Because of the uncertain market for System 1 supplies, parts and service — which typically account for 10 percent of STERIS revenue each year — the company declined to provide sales and income guidance for fiscal 2010, ending in March. “As soon as we have definitive results, we will provide more clarity for both our customers and you,” Rosebrough said.

System 1’s overall utility is making it tough for some hospitals to find comparable alternatives. “What makes it interesting and difficult, there is no single product that does all of what System 1 does in the field,” Rosebrough said. “That’s what makes it a challenge.”

A year ago, STERIS asked the FDA to approve a kind of System 1.5. “While we are focused to assist customers as they look to transition from System 1, we continue to remain engaged with the agency on our next-generation System 1 product currently under 510(k) review by the FDA,” he said.

The company’s net income rose 44 percent to $41 million, or 69 cents a diluted share, in the quarter ended Dec. 31 from $28.6 million, or 48 cents a diluted share, a year ago. The year-ago quarter included $12.3 million in pretax restructuring costs, which subtracted from profit, as well as pre-tax income of $7.9 million from benefit policy changes.

Operating income — without the restructuring costs — rose 18 percent to $59.4 million in the just-ended quarter from $50.2 million.

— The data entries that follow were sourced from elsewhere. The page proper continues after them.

Each row is followed by roughly how far along a hidden order it lies, from 0 to 9. A new part has a new order.
4, 8, -3, 0, 0, 8, -9, -6, -5, 1, 0, -1, -6, -4, -1, -1, 10, -6, 2, -3, 2, -1, -1, 2, -5, -7, 0, -6, -1, 1, 1, 2, 0, 3, 0, -2, -1
3
-3, 9, 0, 5, -1, 33, -11, -5, -3, 0, 2, -8, 5, -3, 1, 2, 14, 6, -2, -1, -1, 1, -10, 5, -1, -9, -1, -3, 4, 0, 1, -3, 1, 1, 0, 6, 5
4
-5, 14, -1, 6, 0, 2, -10, -1, -1, 2, 2, -10, 3, 8, 4, 1, 15, 3, -9, -5, 6, 0, -8, 4, 0, -10, -2, -27, 5, 0, -4, -3, 0, 1, 0, -4, 0
6
-9, 23, 3, 12, -2, 29, -30, 0, -3, -3, 6, -7, 9, -3, 4, 4, 6, 13, 3, -3, -8, 4, -19, 11, 2, -24, 2, 9, 13, -1, -9, -5, 2, 1, 1, -3, -3
6
1, -14, -4, 1, 1, 6, -12, -9, 0, 3, 3, -6, -1, 3, 1, -6, 10, 0, -3, -2, 6, 1, -8, 3, -4, -2, 1, -9, 4, 0, -7, -5, 1, 5, 0, -15, 0
3
0, 18, 1, 0, 3, 23, 11, -2, -2, 1, 1, -1, -7, -9, -2, 3, 9, -12, 0, -3, 7, -4, -6, 6, -5, -11, 2, -4, -1, 0, 0, -1, -2, 4, 0, -16, -2
3
-5, 32, 4, 12, -5, 60, -34, 2, -3, -2, 3, -22, 14, 2, 3, 7, 13, 4, -7, 2, 2, 1, -23, 10, 0, -16, -3, 0, 12, 7, -1, -5, 2, 1, 1, -6, 4
4
-4, 11, -2, 5, 2, -4, -6, -2, -1, -3, 4, -2, 5, -8, 5, 2, 11, 10, 10, -2, -4, 2, -12, 5, 0, -5, 1, -20, 9, -3, -8, -3, 2, 2, 1, -4, -3
6
3, 5, 0, -3, 5, -7, 13, -5, 0, 3, 0, -9, -7, 1, -1, -1, 6, -12, 4, 4, 7, -7, -3, -1, -7, 2, 1, -23, -1, 1, -3, -1, -2, 4, 1, -11, 0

Revenue rose 3 percent to $327.8 million from $319.5 million a year ago.

“While top-line growth was modest, we believe we are seeing continued improvement in hospital capital spending patterns,” Rosebrough told analysts. “In particular, we are seeing project orders in our Health care segment rebound from first-half levels and continue to hear positive feedback from our sales organization about the level of activity from our hospital customers.”

The company’s operating income margin rose 240 basis points to 18.1 percent of revenue during the recent quarter, Mike Tokich, chief financial officer for STERIS, told analysts during the conference call. The profit margin expansion came from some lower raw materials prices and continuing efforts to improve operating efficiencies offset by the negative effects of a strengthening U.S. dollar, Tokich said.

The operating income margin for the quarter “also negatively impacted by  $1.7 million as a result of our decisions within our Isomedix segment to consolidate a facility in the southwest and exit the [electron-beam] materials modifications business,” he said. Isomedix uses radiation to provide contract sterilization services to drug and medical device makers, as well as consumer and industrial products companies.

Health care consumable sales rose 10 percent during the quarter from a year ago, “driven, in part, by our hand-cleaning lines as a direct result of H1N1 preparedness, and growth in new products, specifically our Prolystica Ultra Concentrate chemistries,” Tokich said. Meanwhile health care equipment sales fell 2 percent. “Strong growth, once again, came from our new products, including V-pro 1, Reliance Vision washer and OR integration,” he said.

STERIS’ backlog for health care equipment at the end of the third quarter was a record $134.4 million, Tokich said.

For the nine months ended Dec. 31, net income rose 19 percent to $98.6 million, or $1.66 a diluted share, from $82.9 million, or $1.39 a diluted share, in the same period a year ago. Revenue fell 3 percent to $925.6 million from $954.2 million in that time.

STERIS shares rose 13 percent to $29.53 Tuesday on the New York Stock Exchange.